Y cuando ha sido pobre, tampoco: desde hace siglos suena el dicho popular (popular desde abajo
hasta arriba) de que “aquí se roban hasta un hueco”. Se roba el hueco el que puede. Y no le pasa
nada. ¿Por qué? Lo explica el poeta satírico Martinón, en Colombia, a la que para el caso llama
Caconia: “Al caco en Caconia lo juzgan sus pares”.
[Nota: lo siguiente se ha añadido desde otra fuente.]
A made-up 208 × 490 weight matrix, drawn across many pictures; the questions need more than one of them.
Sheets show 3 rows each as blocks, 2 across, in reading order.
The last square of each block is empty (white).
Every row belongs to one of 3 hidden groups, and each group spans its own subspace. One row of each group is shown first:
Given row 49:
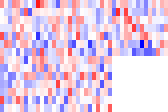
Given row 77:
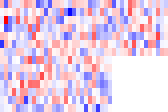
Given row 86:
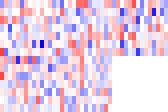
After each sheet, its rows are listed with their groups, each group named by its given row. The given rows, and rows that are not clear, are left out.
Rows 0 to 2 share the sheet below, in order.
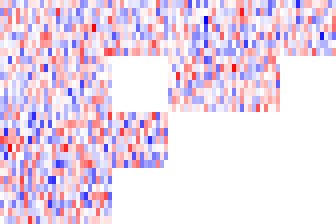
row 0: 86
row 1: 77
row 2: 77
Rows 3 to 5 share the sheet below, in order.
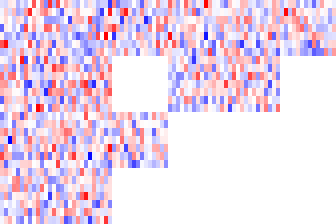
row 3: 77
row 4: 49
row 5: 86
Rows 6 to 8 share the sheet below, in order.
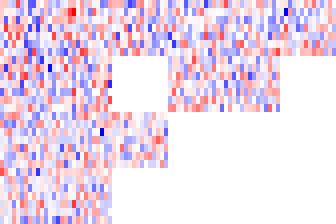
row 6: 77
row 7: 49
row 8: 86
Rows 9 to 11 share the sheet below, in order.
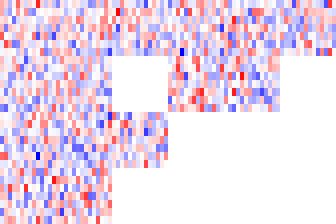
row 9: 49
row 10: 49
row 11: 77
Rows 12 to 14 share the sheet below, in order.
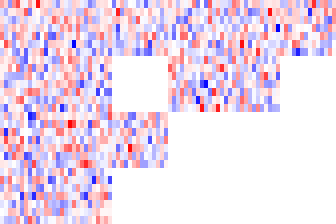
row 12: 49
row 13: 86
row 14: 77
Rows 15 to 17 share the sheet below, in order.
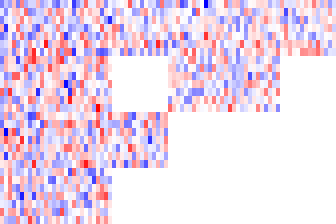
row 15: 86
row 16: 49
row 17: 77
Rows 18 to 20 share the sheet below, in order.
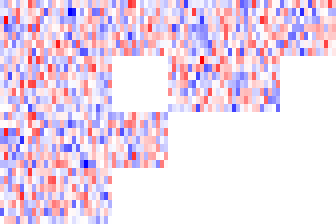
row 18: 77
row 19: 86
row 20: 77
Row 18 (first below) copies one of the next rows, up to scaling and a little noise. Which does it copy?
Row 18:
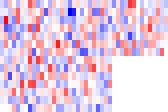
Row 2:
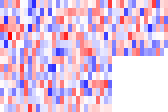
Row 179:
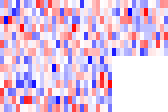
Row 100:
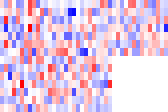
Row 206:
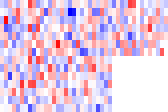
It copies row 206
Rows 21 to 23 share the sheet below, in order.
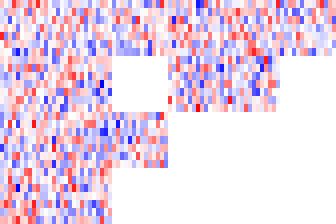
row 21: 49
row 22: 77
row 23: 49
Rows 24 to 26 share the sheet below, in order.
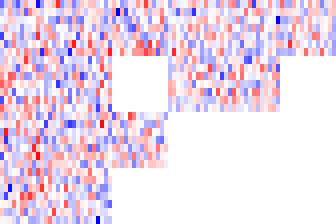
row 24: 49
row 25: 86
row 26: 77
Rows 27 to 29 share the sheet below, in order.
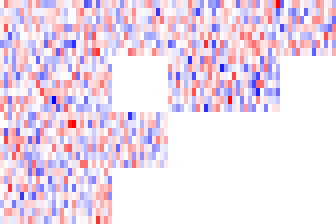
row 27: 86
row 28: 77
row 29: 77
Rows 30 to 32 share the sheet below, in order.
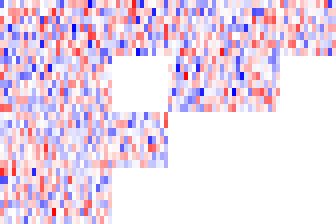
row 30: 86
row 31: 49
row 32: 86
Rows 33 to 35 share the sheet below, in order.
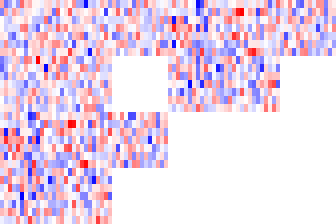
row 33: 86
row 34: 77
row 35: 77
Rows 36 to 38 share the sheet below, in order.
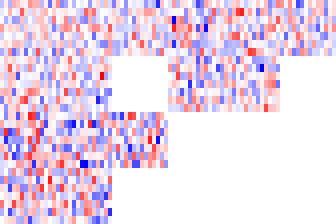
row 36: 49
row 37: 77
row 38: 77
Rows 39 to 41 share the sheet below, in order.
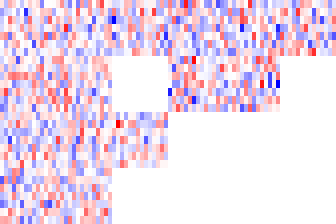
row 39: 86
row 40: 77
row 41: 86
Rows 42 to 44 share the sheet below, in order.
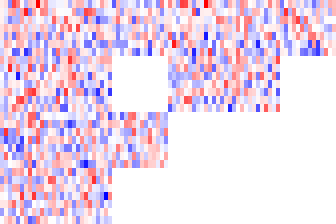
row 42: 49
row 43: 49
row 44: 77
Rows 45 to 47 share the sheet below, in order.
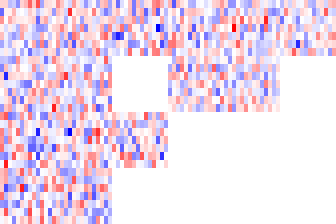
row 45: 86
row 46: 86
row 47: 86
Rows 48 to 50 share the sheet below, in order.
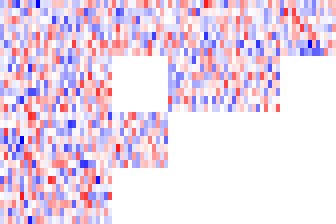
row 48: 49
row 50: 77
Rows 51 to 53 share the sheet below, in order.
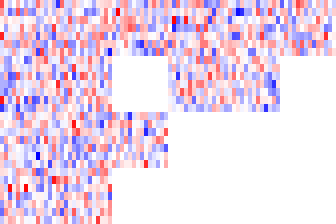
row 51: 49
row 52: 77
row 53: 77
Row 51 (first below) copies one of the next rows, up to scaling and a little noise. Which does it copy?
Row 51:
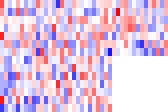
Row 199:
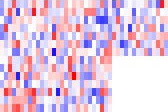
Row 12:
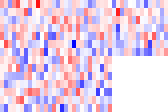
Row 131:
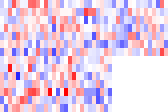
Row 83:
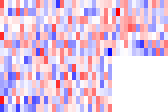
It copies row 83
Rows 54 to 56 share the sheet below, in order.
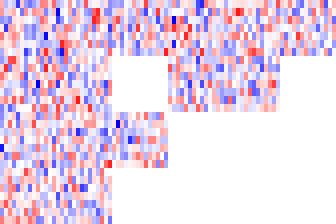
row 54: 86
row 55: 77
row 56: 49
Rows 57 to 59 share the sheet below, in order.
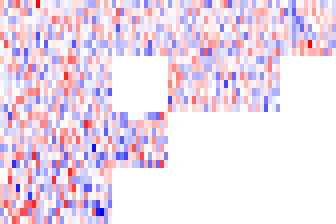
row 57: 49
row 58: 49
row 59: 49
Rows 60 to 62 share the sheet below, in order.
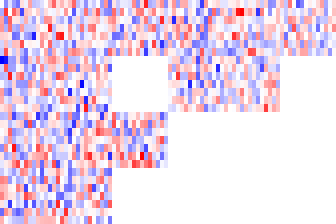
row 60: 86
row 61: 77
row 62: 49
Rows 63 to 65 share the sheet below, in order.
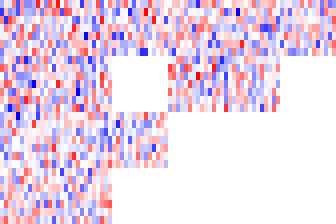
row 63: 77
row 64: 86
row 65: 49
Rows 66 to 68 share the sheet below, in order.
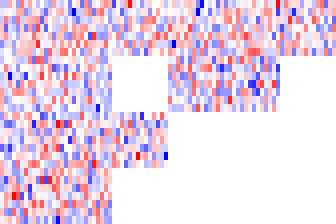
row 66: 77
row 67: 77
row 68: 86
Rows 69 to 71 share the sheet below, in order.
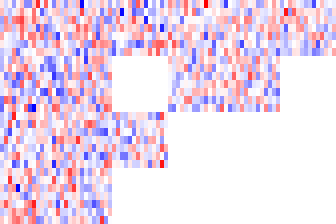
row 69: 86
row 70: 49
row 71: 49
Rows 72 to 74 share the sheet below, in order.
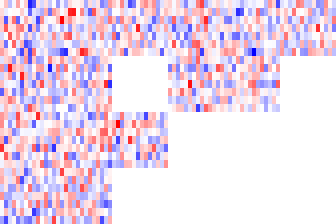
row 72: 77
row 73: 77
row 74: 49
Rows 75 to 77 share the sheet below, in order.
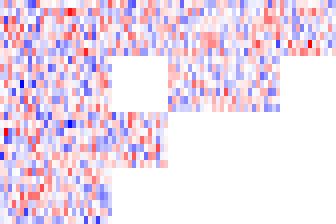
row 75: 77
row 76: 49
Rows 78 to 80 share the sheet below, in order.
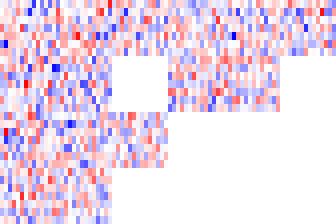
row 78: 77
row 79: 86
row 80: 77
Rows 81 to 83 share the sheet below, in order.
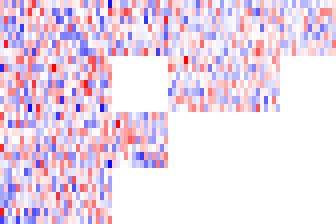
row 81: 77
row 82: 86
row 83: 49
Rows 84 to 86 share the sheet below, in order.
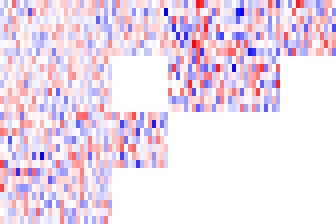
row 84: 49
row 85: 77
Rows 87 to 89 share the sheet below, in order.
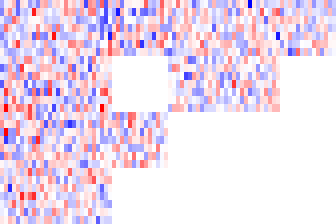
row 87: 49
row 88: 86
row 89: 77
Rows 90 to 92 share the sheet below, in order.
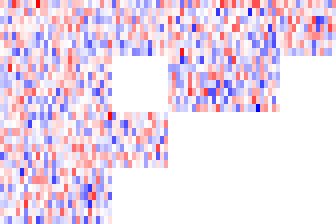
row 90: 49
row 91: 86
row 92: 77
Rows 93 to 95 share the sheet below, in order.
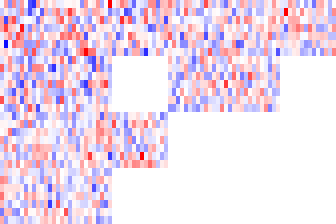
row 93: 77
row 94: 49
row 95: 49
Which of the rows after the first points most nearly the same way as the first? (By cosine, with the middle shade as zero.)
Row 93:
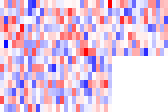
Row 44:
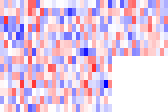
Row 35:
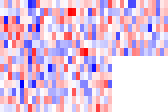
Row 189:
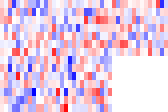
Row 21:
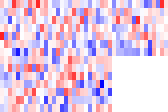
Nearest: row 35
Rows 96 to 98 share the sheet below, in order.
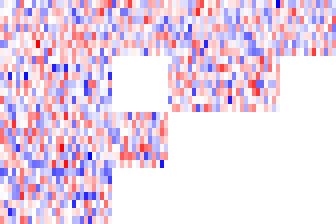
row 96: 77
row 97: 77
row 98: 86
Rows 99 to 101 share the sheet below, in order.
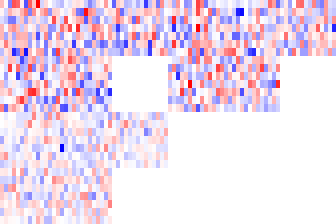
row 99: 49
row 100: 77
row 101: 77
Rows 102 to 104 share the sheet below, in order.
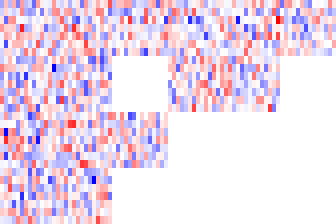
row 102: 77
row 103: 86
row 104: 77
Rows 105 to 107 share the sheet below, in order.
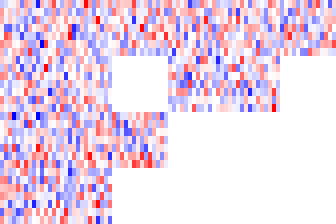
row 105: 86
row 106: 86
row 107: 49
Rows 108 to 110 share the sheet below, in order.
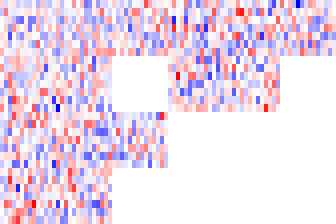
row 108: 86
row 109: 77
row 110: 49
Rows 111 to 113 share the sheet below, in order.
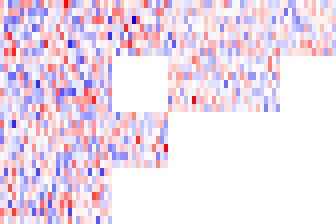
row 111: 86
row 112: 49
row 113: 86
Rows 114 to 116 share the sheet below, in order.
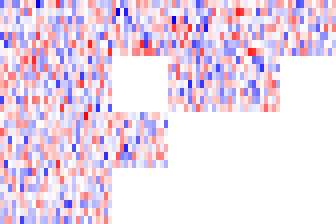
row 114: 49
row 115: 77
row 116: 86
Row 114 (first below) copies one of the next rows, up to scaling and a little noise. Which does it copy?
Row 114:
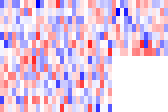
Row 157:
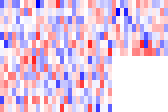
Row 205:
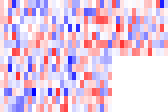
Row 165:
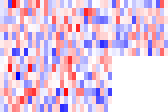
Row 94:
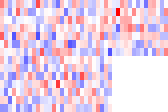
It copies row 157
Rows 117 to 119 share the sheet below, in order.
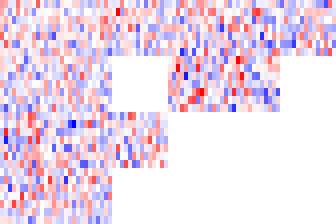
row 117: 49
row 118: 49
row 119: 77
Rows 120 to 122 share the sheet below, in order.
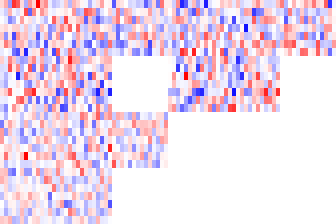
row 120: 49
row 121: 49
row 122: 86
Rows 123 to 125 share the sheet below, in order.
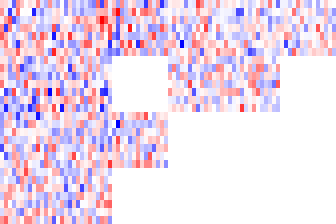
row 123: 49
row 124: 77
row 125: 49
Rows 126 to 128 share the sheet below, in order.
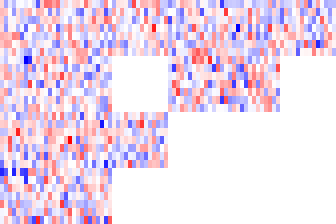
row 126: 86
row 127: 86
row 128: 86
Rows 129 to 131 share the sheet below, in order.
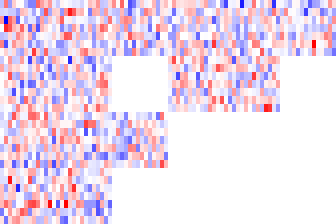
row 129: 77
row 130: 86
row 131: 49
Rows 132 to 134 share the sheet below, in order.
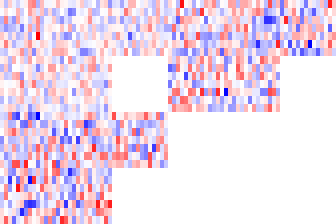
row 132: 77
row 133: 49
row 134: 49
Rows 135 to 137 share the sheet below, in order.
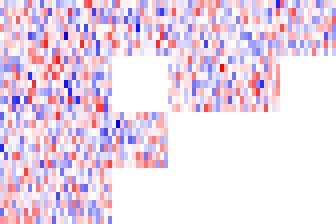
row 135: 86
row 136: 77
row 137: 49
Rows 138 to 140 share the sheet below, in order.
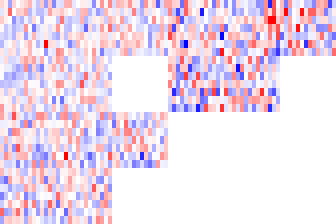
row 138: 86
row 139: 49
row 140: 49
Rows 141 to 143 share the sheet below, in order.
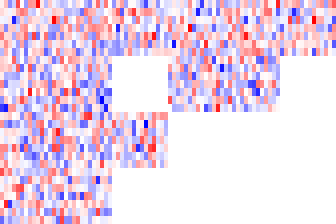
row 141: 49
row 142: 77
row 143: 86
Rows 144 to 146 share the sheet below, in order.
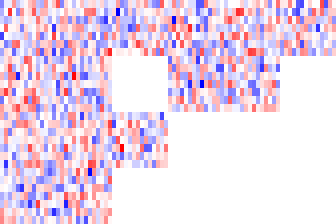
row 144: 49
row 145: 77
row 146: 86
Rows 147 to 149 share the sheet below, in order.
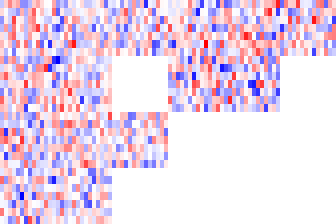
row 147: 86
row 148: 77
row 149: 77
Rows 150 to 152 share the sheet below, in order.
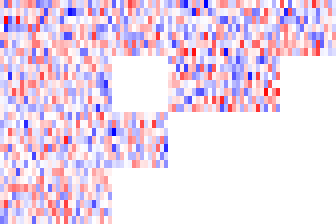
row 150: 77
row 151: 49
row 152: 86
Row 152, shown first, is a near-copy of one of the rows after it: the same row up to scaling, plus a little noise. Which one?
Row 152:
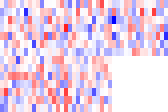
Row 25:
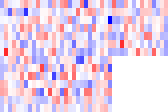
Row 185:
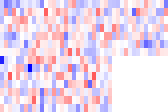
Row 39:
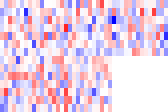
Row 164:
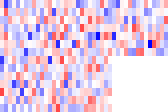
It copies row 39
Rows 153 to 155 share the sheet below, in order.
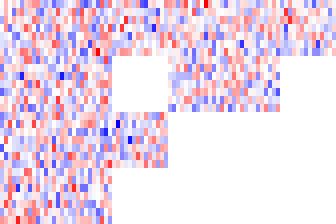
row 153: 86
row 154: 49
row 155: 49
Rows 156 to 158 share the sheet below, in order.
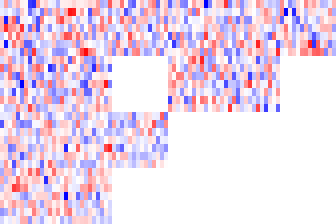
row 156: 77
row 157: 49
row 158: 86
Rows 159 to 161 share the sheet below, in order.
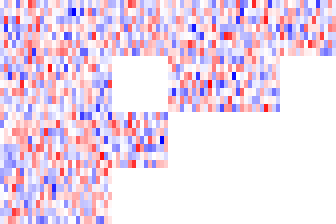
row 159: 77
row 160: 86
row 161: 86
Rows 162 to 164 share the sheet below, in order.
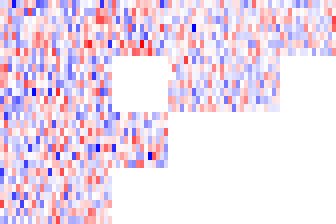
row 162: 49
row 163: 86
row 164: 86
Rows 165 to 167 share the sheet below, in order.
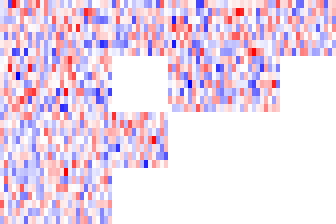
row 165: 49
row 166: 77
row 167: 86
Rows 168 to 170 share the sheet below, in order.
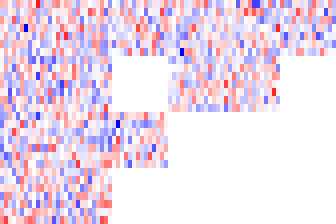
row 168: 86
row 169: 86
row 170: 49
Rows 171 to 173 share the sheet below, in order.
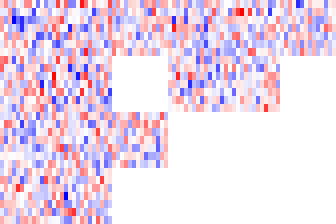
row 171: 86
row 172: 77
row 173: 86
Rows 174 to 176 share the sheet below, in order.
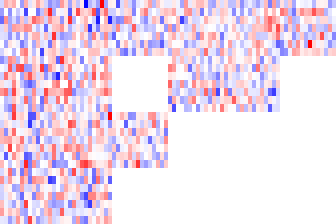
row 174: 86
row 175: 49
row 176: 77
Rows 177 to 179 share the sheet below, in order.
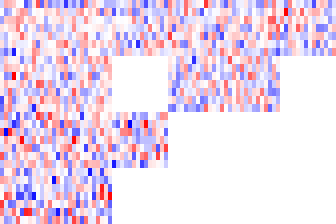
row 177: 86
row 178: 49
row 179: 77
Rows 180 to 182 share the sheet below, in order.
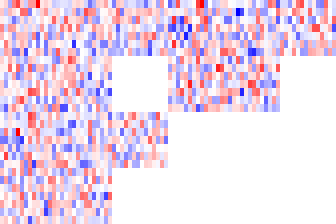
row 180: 49
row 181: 77
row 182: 77
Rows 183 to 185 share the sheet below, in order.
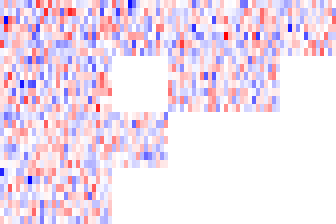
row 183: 77
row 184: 86
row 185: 86
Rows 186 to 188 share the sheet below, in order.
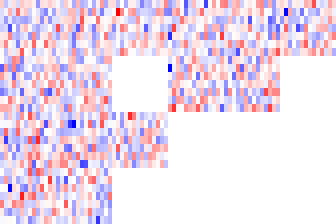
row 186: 86
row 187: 49
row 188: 77
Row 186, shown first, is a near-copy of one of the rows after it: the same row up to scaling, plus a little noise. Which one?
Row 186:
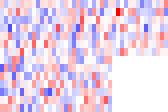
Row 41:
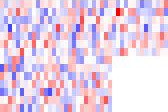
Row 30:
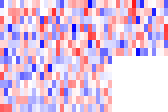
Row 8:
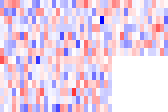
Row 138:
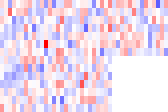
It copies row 41
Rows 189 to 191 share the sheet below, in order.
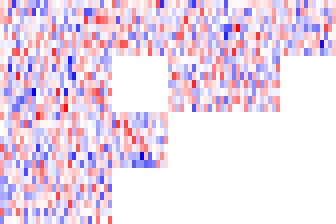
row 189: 49
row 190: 86
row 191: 49
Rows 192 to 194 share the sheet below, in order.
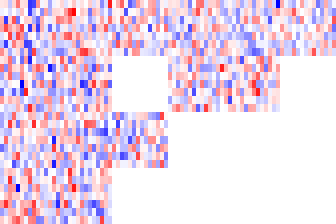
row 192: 77
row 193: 77
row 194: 49
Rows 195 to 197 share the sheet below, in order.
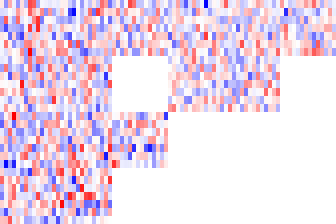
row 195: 77
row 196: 49
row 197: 86
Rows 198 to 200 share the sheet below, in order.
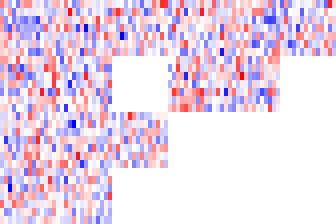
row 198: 86
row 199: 49
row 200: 77
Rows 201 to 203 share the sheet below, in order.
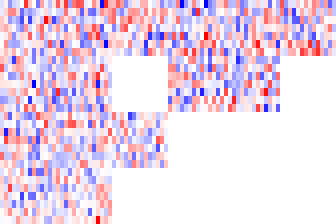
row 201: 86
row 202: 49
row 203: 77
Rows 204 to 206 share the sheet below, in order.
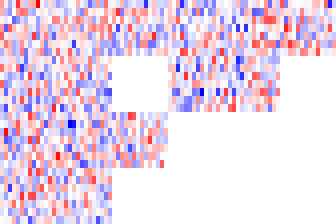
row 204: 49
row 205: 49
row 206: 77
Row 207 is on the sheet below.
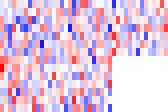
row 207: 86

Ahora vemos que en escándalos de corrupción de diversa índole – porque no toda la corrupción es
robo: como señala Martinón en su poema, a veces el robo no es robo sino hurto, y por eso los
jueces absuelven al culpable -están hundidos desde los más rasos hasta los más conspicuos
representantes de los tres poderes del Estado. Del Ejecutivo, los últimos candidatos presidenciales
(incluido el actual presidente de la república), varios ministros y muchos exministros, algunos
presos, otros huidos, dos docenas de gobernadores, presos o huidos también, más de un centenar
de alcaldes; y pasando a su brazo armado, varios generales del Ejército y de la Policía, para no
hablar de soldados rasos ni de agentes de tránsito. En el Legislativo se suman a puñados del
presidente del Senado para abajo los senadores y representantes, de los cuales no se sabe si son
tantos los que todavía están presos como los que han sido soltados de la cárcel por la presión de
sus pares; y nadie lleva la cuenta de los diputados de las Asambleas o de los concejales
municipales. Hace algunos años otro presidente del Congreso les advirtió con fingida solemnidad a
sus corruptos colegas: “O cambiamos, o nos cambian”. Ni cambiaron ellos, ni los ha cambiado
nadie. Y se acaban de subir el sueldo
Y el Poder Judicial… El nudo, la nuez, la raíz de la corrupción está ahí. En las alturas, un
magistrado de la Corte Constitucional se vende. Por abajo se venden unos cuantos centenares de
jueces promiscuos municipales (que a lo mejor ya no se llaman así), de jueces de ejecución de
penas, de jueces de … Se venden los fiscales. En estos días saltaron a las noticias tres casos
extremos y caricaturescos: el fiscal anticorrupción resultó ser corrupto (pese a que de los ocho
aspirantes al cargo había sido el único que superó la prueba anticorrupción del polígrafo); el
secretario de Seguridad de Medellín resultó ser socio de la criminal Oficina de Envigado; y resultó
que el director de una cárcel –la de Guaduas– vendía cupos de presos. Esto puede parecer un
detalle insignificante. Pero cómo estará de podrida la pirámide de la Justicia colombiana, desde las
Altas Cortes en la cúspide hasta el aparato carcelario en la base, para que a los delincuentes les
convenga comprar cupos para que los reciban presos, porque les resulta más cómodo delinquir
desde la prisión.
Dije al principio que era imposible caer más bajo. Pero se puede: leo en el periódico que cursa ante
la Corte Constitucional una demanda para que los condenados por corrupción no sean castigados
con la prohibición de negociar con el Estado. Porque pobreciticos. ¿De qué van a vivir si no?